The studies which used the ODD protocol for the model description process made it easier to compare the model design process. The studies that did not use the ODD protocol did not have detailed information to fulfil the ODD components. Therefore, the model design process lacked information on different components, which does not facilitate the comparison of models and their results. Generally, with the use of ODD, the protocol was applied well with few instances of incorrect use, likely attributed to lack of proper interpretation of the component definitions.

5 Conclusion

For the FRMA domain, the use of the ODD protocol was only seen in 25% of the studies. The studies which did not explicitly use the ODD had a comprehensive description of the models, albeit done in a non-standardised way, making it difficult to compare these descriptions across studies. The hydrological component is mainly captured in the sub-model process. Presently, this sub-component is not as comprehensive to adequately describe the hydrological process, particularly for the flood models that can allow for comparison of model results. The studies showed promise in calibrating the simulation with explicit space and use of hydrodynamic models. Human decision making is a well-researched area, and the justifications for human decision-making have been well provided.
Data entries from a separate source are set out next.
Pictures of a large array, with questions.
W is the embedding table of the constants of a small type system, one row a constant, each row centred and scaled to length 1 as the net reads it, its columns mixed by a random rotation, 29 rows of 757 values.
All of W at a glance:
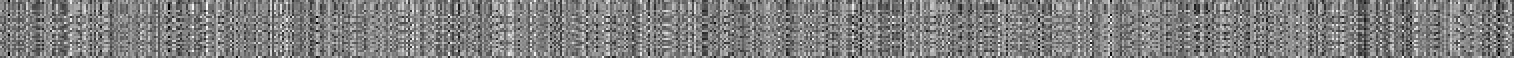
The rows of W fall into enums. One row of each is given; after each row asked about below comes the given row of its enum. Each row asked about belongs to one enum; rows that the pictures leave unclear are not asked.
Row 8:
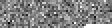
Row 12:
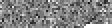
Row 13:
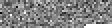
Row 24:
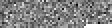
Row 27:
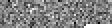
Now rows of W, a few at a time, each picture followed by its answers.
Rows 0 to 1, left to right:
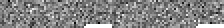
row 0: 27
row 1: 24
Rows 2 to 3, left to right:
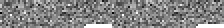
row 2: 13
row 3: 13
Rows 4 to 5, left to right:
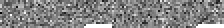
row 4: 13
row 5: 12
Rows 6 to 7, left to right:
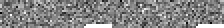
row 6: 13
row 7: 27
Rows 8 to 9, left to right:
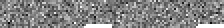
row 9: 24
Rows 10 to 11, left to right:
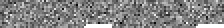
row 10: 24
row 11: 8
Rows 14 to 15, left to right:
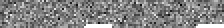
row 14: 24
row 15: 8
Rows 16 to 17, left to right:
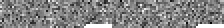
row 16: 12
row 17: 27
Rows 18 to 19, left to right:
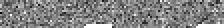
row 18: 13
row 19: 12
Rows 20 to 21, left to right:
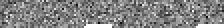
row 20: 24
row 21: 8
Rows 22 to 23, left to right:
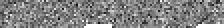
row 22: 24
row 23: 12
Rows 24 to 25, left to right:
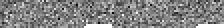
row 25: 13
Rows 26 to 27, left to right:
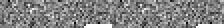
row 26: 27
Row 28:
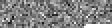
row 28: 8
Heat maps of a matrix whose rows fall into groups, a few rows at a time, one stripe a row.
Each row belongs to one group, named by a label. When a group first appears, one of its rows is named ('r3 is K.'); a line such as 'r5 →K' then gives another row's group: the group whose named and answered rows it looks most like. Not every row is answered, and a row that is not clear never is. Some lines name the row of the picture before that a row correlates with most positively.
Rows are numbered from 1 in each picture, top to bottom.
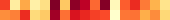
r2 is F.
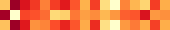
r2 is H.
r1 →F
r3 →F
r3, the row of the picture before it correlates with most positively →2
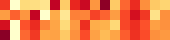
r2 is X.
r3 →H
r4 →H
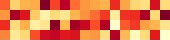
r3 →F
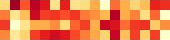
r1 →F
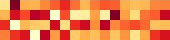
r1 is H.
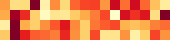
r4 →F
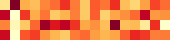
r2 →H
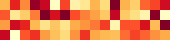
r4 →H
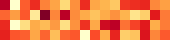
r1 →H
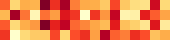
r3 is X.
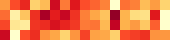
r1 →F
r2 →X
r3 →X
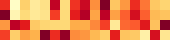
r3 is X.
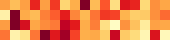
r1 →H
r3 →F
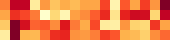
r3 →F
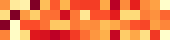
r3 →H
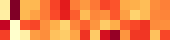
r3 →H
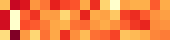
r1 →F
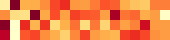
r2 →X
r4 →H
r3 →H
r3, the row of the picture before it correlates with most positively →3
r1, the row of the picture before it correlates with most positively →4
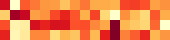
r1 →H
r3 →X
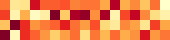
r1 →X
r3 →F
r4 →H
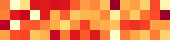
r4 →F
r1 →X
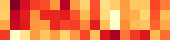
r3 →F
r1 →F
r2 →F
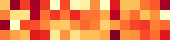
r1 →F
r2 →X
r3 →H
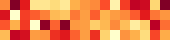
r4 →F
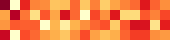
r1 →H
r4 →H
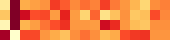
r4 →H
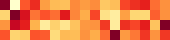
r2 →F
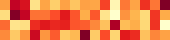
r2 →F
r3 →X
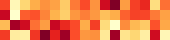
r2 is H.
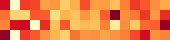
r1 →H
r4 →H
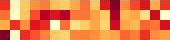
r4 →H
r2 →X
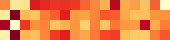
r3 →H
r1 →X
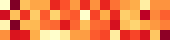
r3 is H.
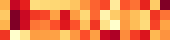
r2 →F
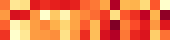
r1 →X
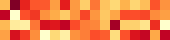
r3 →X
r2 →H
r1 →F
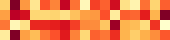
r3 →X
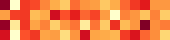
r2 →F
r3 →H
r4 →H
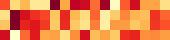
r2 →F
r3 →F
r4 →H
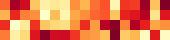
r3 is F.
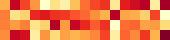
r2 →X
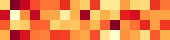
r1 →F
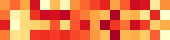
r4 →X
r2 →X
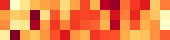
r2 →X
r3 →X
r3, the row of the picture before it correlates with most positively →4
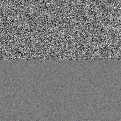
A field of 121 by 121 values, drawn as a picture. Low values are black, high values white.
There is no overall slope. The distribution is heavy-tailed on both sides. The bottom part is calmer, past a seam about 50% of the way down. The grain is fine, like static.
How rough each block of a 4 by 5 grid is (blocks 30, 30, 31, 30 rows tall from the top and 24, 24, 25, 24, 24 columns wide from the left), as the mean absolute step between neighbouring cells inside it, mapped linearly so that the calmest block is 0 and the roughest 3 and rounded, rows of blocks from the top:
33333 | 33333 | 00000 | 00000
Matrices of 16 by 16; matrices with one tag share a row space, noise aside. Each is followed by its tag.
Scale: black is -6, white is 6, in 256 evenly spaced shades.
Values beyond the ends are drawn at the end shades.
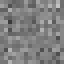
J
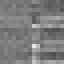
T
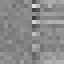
T
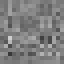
J
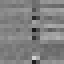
T
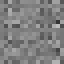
J
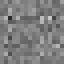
J
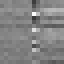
T
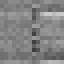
T
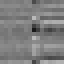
T
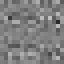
J
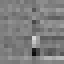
T
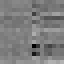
T
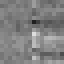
T
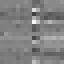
T
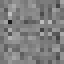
J
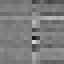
T
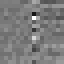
T
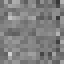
J
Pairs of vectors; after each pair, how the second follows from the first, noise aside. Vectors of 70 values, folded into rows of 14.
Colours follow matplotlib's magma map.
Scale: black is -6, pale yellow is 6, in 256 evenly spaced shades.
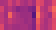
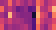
scaled up
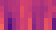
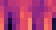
scaled up
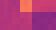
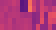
sign-scrambled
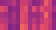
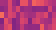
shuffled
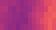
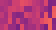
sign-scrambled
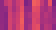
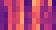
scaled up
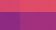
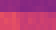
negated
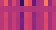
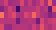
shuffled
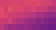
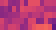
sign-scrambled
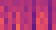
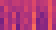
negated
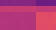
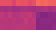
negated
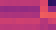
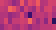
shuffled
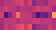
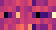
scaled up
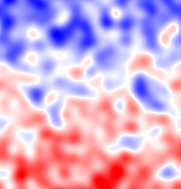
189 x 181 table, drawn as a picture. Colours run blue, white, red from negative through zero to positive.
Odd rows or columns: none. Grain: smooth. Slope: up to the bottom. Stripes: none. Lone odd cells: none. Average level on the scale: 50%.
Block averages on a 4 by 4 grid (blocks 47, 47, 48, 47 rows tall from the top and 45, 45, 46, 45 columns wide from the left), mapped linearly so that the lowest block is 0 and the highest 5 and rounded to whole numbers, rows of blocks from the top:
0 0 1 1 / 2 2 2 2 / 3 3 4 3 / 5 5 5 4
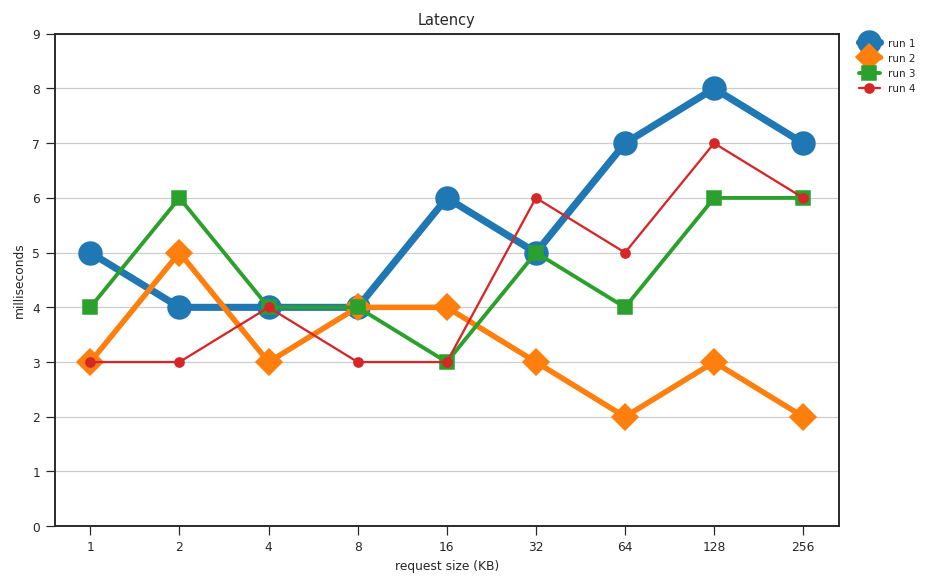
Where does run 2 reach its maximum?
2
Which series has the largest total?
run 1
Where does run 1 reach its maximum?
128
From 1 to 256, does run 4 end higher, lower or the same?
higher
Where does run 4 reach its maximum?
128
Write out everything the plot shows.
Title: Latency
x-axis: request size (KB), ticks 1 2 4 8 16 32 64 128 256
y-axis: milliseconds, ticks 0 1 2 3 4 5 6 7 8 9
Legend: run 1, run 2, run 3, run 4
Values:
run 1: 5 4 4 4 6 5 7 8 7
run 2: 3 5 3 4 4 3 2 3 2
run 3: 4 6 4 4 3 5 4 6 6
run 4: 3 3 4 3 3 6 5 7 6

However, institutions’ decision-making warrants further research to understand how they make these decisions. For the design of ABMs, a trade-off between model complexity and simplicity was noted, bearing in mind that the papers simulate other complex processes such as traffic modelling. Before implementing an agent-based model, it is crucial to understand the system to be studied, which will guide the model’s conceptualisation and the requirements for the model development process. Applications of ABMs in the different thematic areas show the effectiveness of flood warnings, evacuation routes, or different policies in a given system setting. The direction of work through ABM can bring hydrological experts and social scientists to work together to have a more significant impact. One of the limitations of the review was that in some papers, it was not possible to get information at a very detailed level. In addition, there was not enough differentiation in the results for some ODD categories, particularly for the design process to include the components as a distinct category.